# quality portable home audio



## ozzynichols (Feb 19, 2010)

Basically I'm talking about a boom box that's not a pile of bling and gimmicks. Although I've been a car audio nut for a long time I've never had much interest in home audio except for the higher standard of SQ. I'm not one to sit on the couch in the sweet spot of stereo imaging for hours and listen to music. When I'm at home i'm cleaning, cooking, doing laundry, or working in the garage. Stereo sound is irrelevant to me when I'm moving around and I'm just looking for some sort of audio device (mono for all I care) that I can move around, plug into an outlet (I never use batteries in my current junk boom box), and plug my ipod into. If there were a unit the had a HiFi iPod interface with a quality DAC that would be nice, but if it has RCA in I can come up with something myself that is better than using my iPod's headphone out. I don't listen to CD's or radio, so what I'm looking for is pretty narrow here. It would have to have a grab handle and be a reasonably light weight, all in 1 unit. Any suggestions are appreciated.


----------



## XtremeRevolution (Dec 3, 2010)

Since this is a DIY site, are you interested in building your own?


----------



## jackp311 (Jun 7, 2010)

I have an eclipse 5441 and a pair of mb quart German made coaxes for sale in the classifieds. You could build a nice portable system with that.


----------



## Old Skewl (May 30, 2011)

I have not seen too many boom boxes lately that have decent sound quality. There are a few I-pod docks that do a good job, probably won't have a handle though. My wife got me a Klipsch i-groove SXT($149) for Christmas. Pretty impressive for its tiny size. I also have a B&W Zeppelin($400 ebay) that is very impressive. It is a bigger unit though! THere are others too. I only have experience with these. Klipsch unit is so smiall it can easily be picked up and moved to another room.


----------



## ozzynichols (Feb 19, 2010)

I have strongly considered building my own. I have enough experience building sub woofer enclosures but not home speakers. If I can find an amp/preamp that is something along the lines of a small rack mount unit I could build something resembling a small combo guitar amp. I am open to doing a 2 way or 3 way passive setup. Not having any kind of basic EQ controls is a little risky though.


----------



## ozzynichols (Feb 19, 2010)

I just looked at the B&W Zeppelin and it looks like a nice unit, but I can't really stomach using a dock because I always have a case on my iPod and because I don't want to bend it back every time I tough the controls. I will keep it in mind though, al listen to it if I get the chance.


----------



## XtremeRevolution (Dec 3, 2010)

If you're not interested in building your own, I could easily design you a portable boombox. I design home theater speakers for a side job so it would be a piece of cake. Send me a PM if you're interested. I can guarantee it would sound better than anything else you can buy in a store.


----------



## rytekproject (Feb 25, 2011)

XtremeRevolution said:


> If you're not interested in building your own, I could easily design you a portable boombox. I design home theater speakers for a side job so it would be a piece of cake. Send me a PM if you're interested. I can guarantee it would sound better than anything else you can buy in a store.

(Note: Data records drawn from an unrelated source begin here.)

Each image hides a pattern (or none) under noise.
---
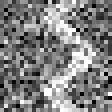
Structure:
a wavy band
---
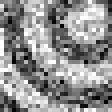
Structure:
rings round one point
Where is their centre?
top right
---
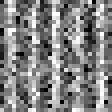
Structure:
vertical stripes
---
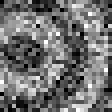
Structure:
rings round one point
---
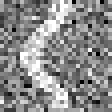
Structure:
a wavy band
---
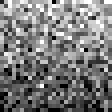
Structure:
a smooth slope
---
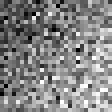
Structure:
a smooth slope
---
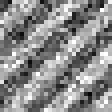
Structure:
diagonal stripes
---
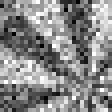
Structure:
spokes from one point
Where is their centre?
bottom right
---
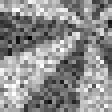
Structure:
spokes from one point
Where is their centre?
top right
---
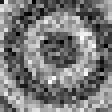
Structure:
rings round one point
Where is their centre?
centre
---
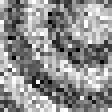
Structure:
rings round one point
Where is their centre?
top right
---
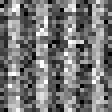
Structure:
vertical stripes
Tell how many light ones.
4
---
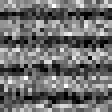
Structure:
horizontal stripes
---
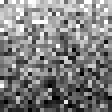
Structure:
a smooth slope
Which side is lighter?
top
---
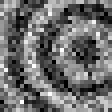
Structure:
rings round one point
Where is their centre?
middle right
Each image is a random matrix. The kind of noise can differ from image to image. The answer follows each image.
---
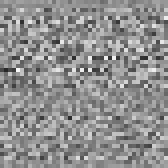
rows of uneven size
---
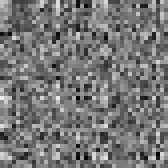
low rank plus noise
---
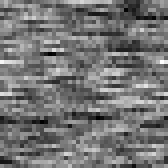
streaked along the rows
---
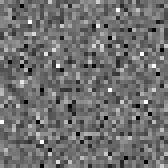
heavy tails
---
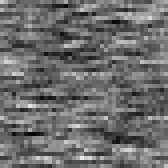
streaked along the rows
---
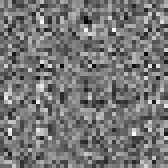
low rank plus noise
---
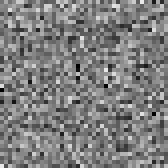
low rank plus noise
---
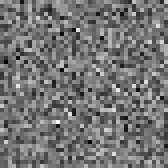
independent entries
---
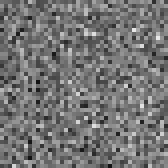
independent entries
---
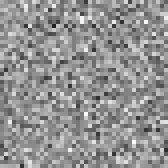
independent entries
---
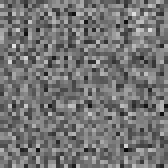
low rank plus noise
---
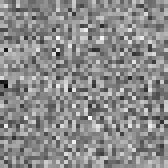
low rank plus noise
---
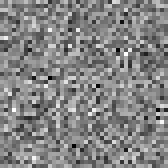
low rank plus noise
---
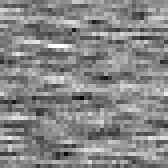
streaked along the rows
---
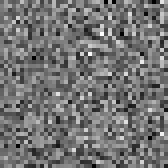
low rank plus noise
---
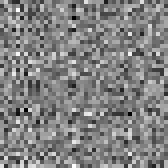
low rank plus noise
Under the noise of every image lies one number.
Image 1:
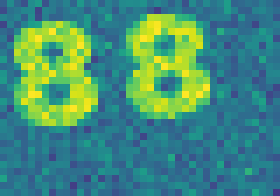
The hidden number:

I was just thinking of PMing you and asking you about this the other day


----------



## XtremeRevolution (Dec 3, 2010)

rytekproject said:


> I was just thinking of PMing you and asking you about this the other day


So what are you waiting for? :laugh:

By the way, in case anyone is wondering what kind of work I do, here's a recent project I have in progress. These are being finished with a natural stain (very light) to add some depth, and two coats of polyurethane. I only work with hardwood. Much more beautiful, much more attractive, and much more genuinely awesome. Don't ask me to make you something out of MDF or I'll tell you to fly a kite. 

These use 3.5" drivers and 3/4" waveguide tweeters. They're not bass monsters, but they sure do sound amazing. A friend helped me design these crossovers a while back, and even though I design my own crossovers now, I didn't see a need to reinvent the wheel.


----------



## lurkist (Sep 9, 2011)

@Xtreme - nice work.


----------



## Se7en (Mar 28, 2007)

I know that this isn't DIY and certainly not audiophile, but I run one of these at home for exactly what you're describing.

It's light, portable, sounds great for its size, is cheap, plays files off of my ipod/iphone etc., doesn't look bad. 

SC-HC40 - Micro Systems - Shop and Compare at Panasonic


----------



## ChiTownSQ (Apr 7, 2008)

This thread got the wheels turning to build a boom box. Thinking..

Plate amplifier from parts express with say, 150 watts. 6.5" JL 6w0 I have laying around in ported enclosure along with a dual 2" and tweeters Ipod connection and a duffle strap.. Hummm..


----------



## ozzynichols (Feb 19, 2010)

I didn't realize there was a "toolbox boombox" thread on here. Pretty clever. He used all car audio equipment with a motorcycle battery or something. That's not really the way I want to go. I'll look on parts express for those plate amps.


----------